The 3-month trend suggests further deceleration. Inglewood added $4,096 from December to February — well below the $6,500 average monthly gain from the prior fall recovery period.

If the current pace continues, prices land somewhere in the $740,000 to $745,000 range by mid-2026. That is a modest 1-2% gain from current levels.

The downside risk is the population decline. Four straight years of losses eventually pressure pricing. The upside risk is the SoFi Stadium effect — major event venues continue drawing investment to the area, and the broader Los Angeles-Long Beach-Anaheim metro remains supply-constrained.

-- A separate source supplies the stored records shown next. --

Each row of a before or after table is a point. The points were changed in one or more steps. Then noise was added and the rows were shuffled. The steps act on columns, c1 being the first. Write out the steps. A step turns or swaps two columns, mirrors them in a line or flattens them onto one, adds a multiple of one to another, or multiplies or shifts one. Angles are multiples of 10 degrees, from the lower column toward the higher: turns from -170 to 170, lines from 10 to 170 but not 90. Use the fewest steps. Two steps may share a column if one is a turn and the other turns, adds or multiplies; they go together, in the order done. Otherwise the lowest column goes first.
In the rows, 128 means zero.

Before (8 x 2)
[[104 137]
 [147 172]
 [109 105]
 [104 114]
 [106 113]
 [157 122]
 [185  63]
 [165 107]]
After (8 x 2)
[[ 88 110]
 [131 151]
 [132 155]
 [126 155]
 [149  79]
 [ 42 127]
 [153 141]
 [104 111]]
Steps: turn c1 and c2 by -130 degrees

Before (11 x 3)
[[129 117 137]
 [112 116 104]
 [115 113   7]
 [108  94 150]
 [196 123 115]
 [124 104 146]
 [128 109 112]
 [135  98 100]
 [120 136 146]
 [132 111 133]
 [160 171 127]]
After (11 x 3)
[[ 82 152 127]
 [149 133 109]
 [145 141 132]
 [121 192 115]
 [161 117 151]
 [123 122 141]
 [141 115 102]
 [138 126 139]
 [148 113   4]
 [154 127 147]
 [157 137  99]]
Steps: turn c1 and c2 by 100 degrees

Before (9 x 4)
[[ 80  92 125  87]
 [ 92 108 172 113]
 [101  95 169 122]
 [125 205 123 137]
 [112 149 102 116]
 [141  68  89 138]
 [124 126 131 127]
 [181 151  67 118]
 [117 122  85 133]]
After (9 x 4)
[[129 114  82 127]
 [129 124 133 126]
 [ 69 173 120 138]
 [123  64 130  89]
 [184  97  89 132]
 [121  88 173 118]
 [144 182  71 109]
 [136  86 168 129]
 [100 131 105 111]]
Steps: turn c1 and c2 by 50 degrees; turn c3 and c4 by 10 degrees

Before (11 x 6)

Watch the next two months. If March and April 2026 print flat or negative numbers, the post-July recovery has run its course and Inglewood will likely revisit the $720s by summer. If gains accelerate back toward $5,000+ a month, the upcycle continues.

Similar Markets in CA

  • Los Angeles — Inglewood’s parent metro, with broader inventory at varying price points.
  • Long Beach — Coastal alternative in the same metro for buyers wanting harbor access.
  • Anaheim — Orange County option for buyers willing to trade location for newer housing stock.
  • Bakersfield — A growing California city with substantially lower prices for buyers priced out of LA.
  • Riverside — Inland Empire pick for commuters seeking more home for the money.

Frequently Asked Questions

What is the average home price in Inglewood?

The average home price in Inglewood, CA is $736,829 as of February 2026. That figure reflects the Zillow Home Value Index across all 5 tracked ZIP codes, with individual neighborhoods ranging from $668,598 to $817,257.

Are home prices going up or down in Inglewood?

Prices are up 0.9% year over year. The market dipped through summer 2025, bottoming at $708,342 in July, then climbed back about 4% to reach the current $736,829.

Is it cheaper to rent or buy in Inglewood?

Renting is cheaper by roughly $2,000 a month. Average rent runs about $2,520, while a mortgage on the median home with 20% down at recent rates exceeds $4,500 before taxes and insurance.

What is the most affordable neighborhood in Inglewood?

ZIP 90301 is the cheapest at $668,598 — about $68,000 below the city average. ZIP 90302 is second at $681,252.

Methodology

Home values are based on the Zillow Home Value Index (ZHVI), a smoothed measure of typical home values in the 35th to 65th percentile range. Rent estimates use the Zillow Observed Rent Index (ZORI). Population figures come from the U.S. Census Bureau Population Estimates Program (2020-2024 vintage). All datasets are publicly available. Housing data updated 2026-02-28.